- EXERCISE OBJECTIVE:
Word for word, copy the records and drop the pictures.

Data extracted from a collection:
=== Section Start ===
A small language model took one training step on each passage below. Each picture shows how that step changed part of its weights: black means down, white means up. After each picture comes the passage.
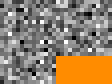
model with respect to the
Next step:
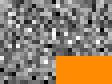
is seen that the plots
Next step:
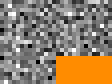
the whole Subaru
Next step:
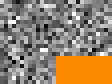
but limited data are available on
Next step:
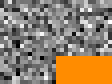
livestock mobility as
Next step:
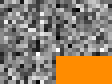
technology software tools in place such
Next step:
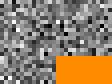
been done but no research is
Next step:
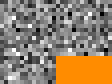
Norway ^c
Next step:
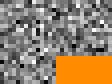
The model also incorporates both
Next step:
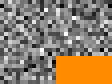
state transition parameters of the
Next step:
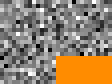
The Photograph showing
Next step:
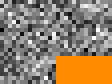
more than just transportation.
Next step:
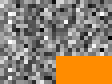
t is the time, A
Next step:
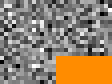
of fixed points of
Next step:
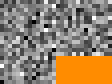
skills of employees " The
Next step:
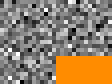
their resistance is often
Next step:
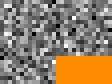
and ideologies. With the
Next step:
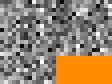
The traditional actuators are
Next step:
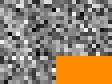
post child birth were
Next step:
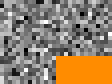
product. As illustrated in
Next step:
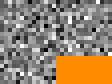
writing different types of
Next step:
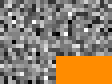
on the lower path the link
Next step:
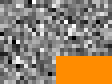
The learning rate is reduced by
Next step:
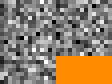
then again implement the improved model
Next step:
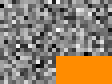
be used rationally,
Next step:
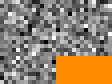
paper. DATA
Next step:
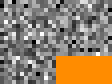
participatory design method which allows
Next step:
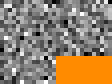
and enabling the
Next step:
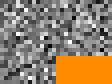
learning, the players
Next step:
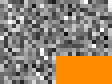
are no conflicts of
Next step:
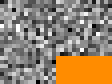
Fudio et al.,
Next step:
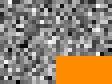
recycling of
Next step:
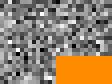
constituent material parameters
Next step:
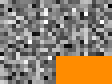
must be integrated into its
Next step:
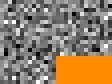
advantage creates a higher
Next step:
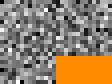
CB architecture is shown
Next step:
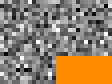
hydrogen contaminants
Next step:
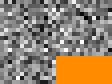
cluster around, ask questions
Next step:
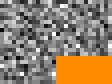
next set of interviews.
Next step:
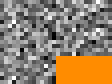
a Self Game for
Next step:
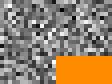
in Fig. 4,
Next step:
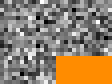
conditions prevailing in
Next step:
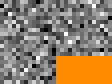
concerns for the team
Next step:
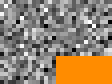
scholarship and
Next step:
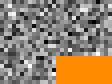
the organization and interpretation of
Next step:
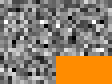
approach, then prices are
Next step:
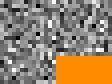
Furthermore, with the change in
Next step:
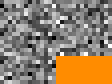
school community consultations
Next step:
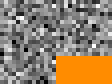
was foreseen by
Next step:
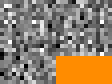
of extension by definition
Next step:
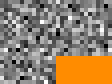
reference value to children's education
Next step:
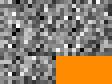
eat out or at
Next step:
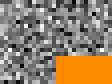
The basic idea is based
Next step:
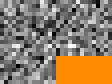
that current computation loads
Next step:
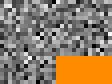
and polyphenols
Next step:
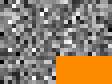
X \rightarrow X$
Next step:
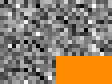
young cocoa
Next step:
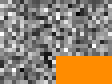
glimpse the user
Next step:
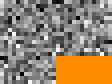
vulgare* in
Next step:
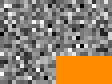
of hornbeam
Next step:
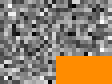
the important issue of their
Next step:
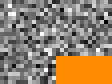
the preserve of
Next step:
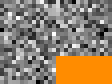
from commit messages. The
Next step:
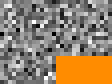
in consumer buyer
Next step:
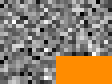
simple, unstable system
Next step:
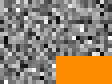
Verbal Interpretation
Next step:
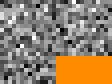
Taking a closer look
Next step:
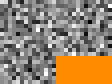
Compaction Test Compaction
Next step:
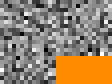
third trimesters and
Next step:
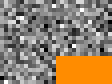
was repeatedly and
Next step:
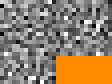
be safe in the
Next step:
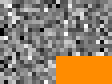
to the measured EC
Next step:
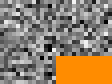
Environmental Research*.
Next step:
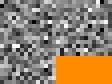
individuals to neglect their physical
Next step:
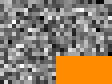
a mobile application for
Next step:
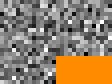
that in a more modern
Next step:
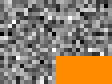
a research instrument to measure digital
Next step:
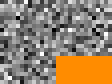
Protection Regulation
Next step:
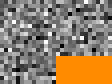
encryption process is
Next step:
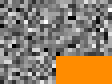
algorithm comes up with the
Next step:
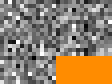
sciences) Management and Development
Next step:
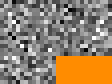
more than 1 km
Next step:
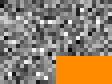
status of the body among
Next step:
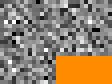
policy, especially in the
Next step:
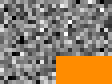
for the hybridisation between
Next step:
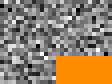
evaluation of military
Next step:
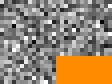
some previous studies are of the
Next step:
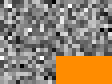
and impact pressure For the results
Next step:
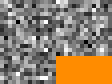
can be read with reference to
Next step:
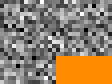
KG) About this
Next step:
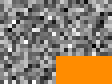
a cost-effective and
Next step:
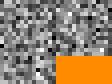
S. Verma,
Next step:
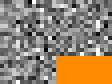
The article 660 of the
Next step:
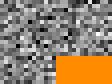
standards, and thought
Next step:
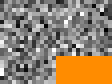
Temple University's
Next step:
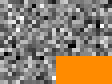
are diminished or
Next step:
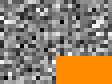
acts (conventionally
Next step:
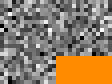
into polynomial
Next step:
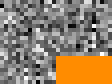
number of taxa such
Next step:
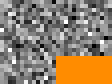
is zero, imply
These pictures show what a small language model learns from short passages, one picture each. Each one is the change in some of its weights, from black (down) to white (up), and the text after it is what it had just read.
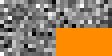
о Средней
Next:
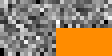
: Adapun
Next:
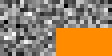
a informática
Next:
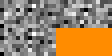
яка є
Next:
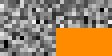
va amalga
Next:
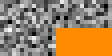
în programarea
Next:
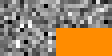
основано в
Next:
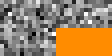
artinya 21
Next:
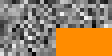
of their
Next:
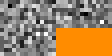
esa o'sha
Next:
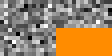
pedagogickí a
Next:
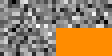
de resultados,
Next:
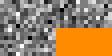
для себе
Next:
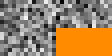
te worden
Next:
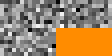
tashkillashtirish va
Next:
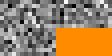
el papel
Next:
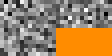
Estadual de
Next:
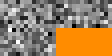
operation of
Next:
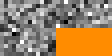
С този
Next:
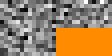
que pretende
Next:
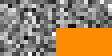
ad esse"
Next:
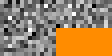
– filologiya
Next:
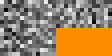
dan dibantu
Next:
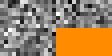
de literatura.
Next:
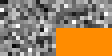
activeren samen
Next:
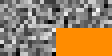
importancia para el
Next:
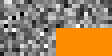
podem ser
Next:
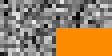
nich są
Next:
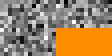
complementado con
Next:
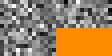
poate fi
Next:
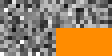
tratarse de
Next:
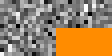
для обеспечения
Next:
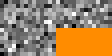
зона –
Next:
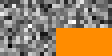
aconits et
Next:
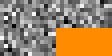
фан ва
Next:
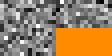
збереження і
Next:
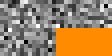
de forma especial o
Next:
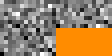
в даній
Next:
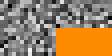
elles ont
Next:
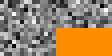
un perro
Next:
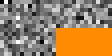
ham qayd
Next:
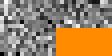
– außer
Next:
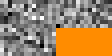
xos soha
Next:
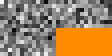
identificação de
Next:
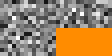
The indicator
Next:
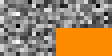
I) – від
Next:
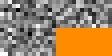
ve balla
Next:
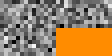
of DOTS
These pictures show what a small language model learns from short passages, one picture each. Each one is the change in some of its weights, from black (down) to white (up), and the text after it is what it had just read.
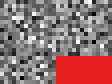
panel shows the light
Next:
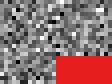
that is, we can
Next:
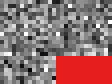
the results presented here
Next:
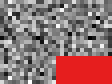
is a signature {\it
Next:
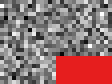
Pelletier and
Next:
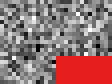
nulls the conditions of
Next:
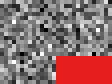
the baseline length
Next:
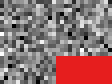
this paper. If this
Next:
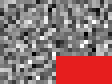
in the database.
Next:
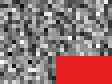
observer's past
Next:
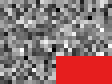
to be sufficiently
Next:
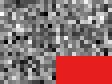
GPU. The
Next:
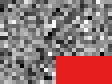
enough to handle
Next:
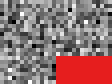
magnitude of $\Delta
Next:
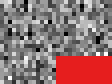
and even attractive
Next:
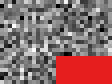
a wall thickness
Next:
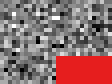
circles each representing
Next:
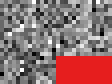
are equal and the
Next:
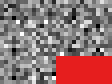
methodology gives an
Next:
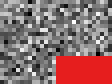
fit to the V mag of
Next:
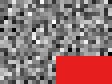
the values of apparent
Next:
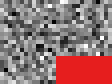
function $Z_{\rm
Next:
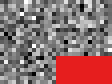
and to the energy of the
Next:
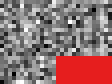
diminish as the
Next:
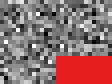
larger uncertainties on
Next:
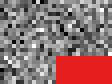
cases. For the
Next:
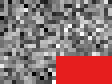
the calculated phonon
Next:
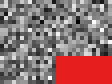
\ \ \quad \cdot
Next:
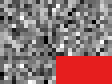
its type. In addition
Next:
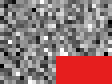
video in their
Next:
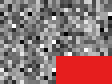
have also not been studied
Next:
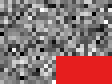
same strength as
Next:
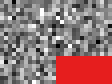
represents an older
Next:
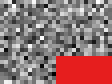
driven winds
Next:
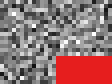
in heavy atoms
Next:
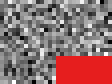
is the phase coefficient
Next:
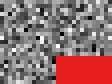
least-well fit
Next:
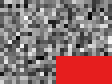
evidenced by the
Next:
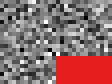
indices corresponding to the same
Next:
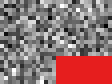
used to address a
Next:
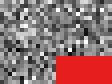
transition to a new SC
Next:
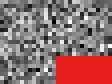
be accelerated in
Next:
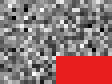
system (Godin and
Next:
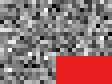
definition of the
=== Section End ===
- TASK OUTPUT:
A small language model took one training step on each passage below. Each picture shows how that step changed part of its weights: black means down, white means up. After each picture comes the passage.
model with respect to the
Next step:
is seen that the plots
Next step:
the whole Subaru
Next step:
but limited data are available on
Next step:
livestock mobility as
Next step:
technology software tools in place such
Next step:
been done but no research is
Next step:
Norway ^c
Next step:
The model also incorporates both
Next step:
state transition parameters of the
Next step:
The Photograph showing
Next step:
more than just transportation.
Next step:
t is the time, A
Next step:
of fixed points of
Next step:
skills of employees " The
Next step:
their resistance is often
Next step:
and ideologies. With the
Next step:
The traditional actuators are
Next step:
post child birth were
Next step:
product. As illustrated in
Next step:
writing different types of
Next step:
on the lower path the link
Next step:
The learning rate is reduced by
Next step:
then again implement the improved model
Next step:
be used rationally,
Next step:
paper. DATA
Next step:
participatory design method which allows
Next step:
and enabling the
Next step:
learning, the players
Next step:
are no conflicts of
Next step:
Fudio et al.,
Next step:
recycling of
Next step:
constituent material parameters
Next step:
must be integrated into its
Next step:
advantage creates a higher
Next step:
CB architecture is shown
Next step:
hydrogen contaminants
Next step:
cluster around, ask questions
Next step:
next set of interviews.
Next step:
a Self Game for
Next step:
in Fig. 4,
Next step:
conditions prevailing in
Next step:
concerns for the team
Next step:
scholarship and
Next step:
the organization and interpretation of
Next step:
approach, then prices are
Next step:
Furthermore, with the change in
Next step:
school community consultations
Next step:
was foreseen by
Next step:
of extension by definition
Next step:
reference value to children's education
Next step:
eat out or at
Next step:
The basic idea is based
Next step:
that current computation loads
Next step:
and polyphenols
Next step:
X \rightarrow X$
Next step:
young cocoa
Next step:
glimpse the user
Next step:
vulgare* in
Next step:
of hornbeam
Next step:
the important issue of their
Next step:
the preserve of
Next step:
from commit messages. The
Next step:
in consumer buyer
Next step:
simple, unstable system
Next step:
Verbal Interpretation
Next step:
Taking a closer look
Next step:
Compaction Test Compaction
Next step:
third trimesters and
Next step:
was repeatedly and
Next step:
be safe in the
Next step:
to the measured EC
Next step:
Environmental Research*.
Next step:
individuals to neglect their physical
Next step:
a mobile application for
Next step:
that in a more modern
Next step:
a research instrument to measure digital
Next step:
Protection Regulation
Next step:
encryption process is
Next step:
algorithm comes up with the
Next step:
sciences) Management and Development
Next step:
more than 1 km
Next step:
status of the body among
Next step:
policy, especially in the
Next step:
for the hybridisation between
Next step:
evaluation of military
Next step:
some previous studies are of the
Next step:
and impact pressure For the results
Next step:
can be read with reference to
Next step:
KG) About this
Next step:
a cost-effective and
Next step:
S. Verma,
Next step:
The article 660 of the
Next step:
standards, and thought
Next step:
Temple University's
Next step:
are diminished or
Next step:
acts (conventionally
Next step:
into polynomial
Next step:
number of taxa such
Next step:
is zero, imply
These pictures show what a small language model learns from short passages, one picture each. Each one is the change in some of its weights, from black (down) to white (up), and the text after it is what it had just read.
о Средней
Next:
: Adapun
Next:
a informática
Next:
яка є
Next:
va amalga
Next:
în programarea
Next:
основано в
Next:
artinya 21
Next:
of their
Next:
esa o'sha
Next:
pedagogickí a
Next:
de resultados,
Next:
для себе
Next:
te worden
Next:
tashkillashtirish va
Next:
el papel
Next:
Estadual de
Next:
operation of
Next:
С този
Next:
que pretende
Next:
ad esse"
Next:
– filologiya
Next:
dan dibantu
Next:
de literatura.
Next:
activeren samen
Next:
importancia para el
Next:
podem ser
Next:
nich są
Next:
complementado con
Next:
poate fi
Next:
tratarse de
Next:
для обеспечения
Next:
зона –
Next:
aconits et
Next:
фан ва
Next:
збереження і
Next:
de forma especial o
Next:
в даній
Next:
elles ont
Next:
un perro
Next:
ham qayd
Next:
– außer
Next:
xos soha
Next:
identificação de
Next:
The indicator
Next:
I) – від
Next:
ve balla
Next:
of DOTS
These pictures show what a small language model learns from short passages, one picture each. Each one is the change in some of its weights, from black (down) to white (up), and the text after it is what it had just read.
panel shows the light
Next:
that is, we can
Next:
the results presented here
Next:
is a signature {\it
Next:
Pelletier and
Next:
nulls the conditions of
Next:
the baseline length
Next:
this paper. If this
Next:
in the database.
Next:
observer's past
Next:
to be sufficiently
Next:
GPU. The
Next:
enough to handle
Next:
magnitude of $\Delta
Next:
and even attractive
Next:
a wall thickness
Next:
circles each representing
Next:
are equal and the
Next:
methodology gives an
Next:
fit to the V mag of
Next:
the values of apparent
Next:
function $Z_{\rm
Next:
and to the energy of the
Next:
diminish as the
Next:
larger uncertainties on
Next:
cases. For the
Next:
the calculated phonon
Next:
\ \ \quad \cdot
Next:
its type. In addition
Next:
video in their
Next:
have also not been studied
Next:
same strength as
Next:
represents an older
Next:
driven winds
Next:
in heavy atoms
Next:
is the phase coefficient
Next:
least-well fit
Next:
evidenced by the
Next:
indices corresponding to the same
Next:
used to address a
Next:
transition to a new SC
Next:
be accelerated in
Next:
system (Godin and
Next:
definition of the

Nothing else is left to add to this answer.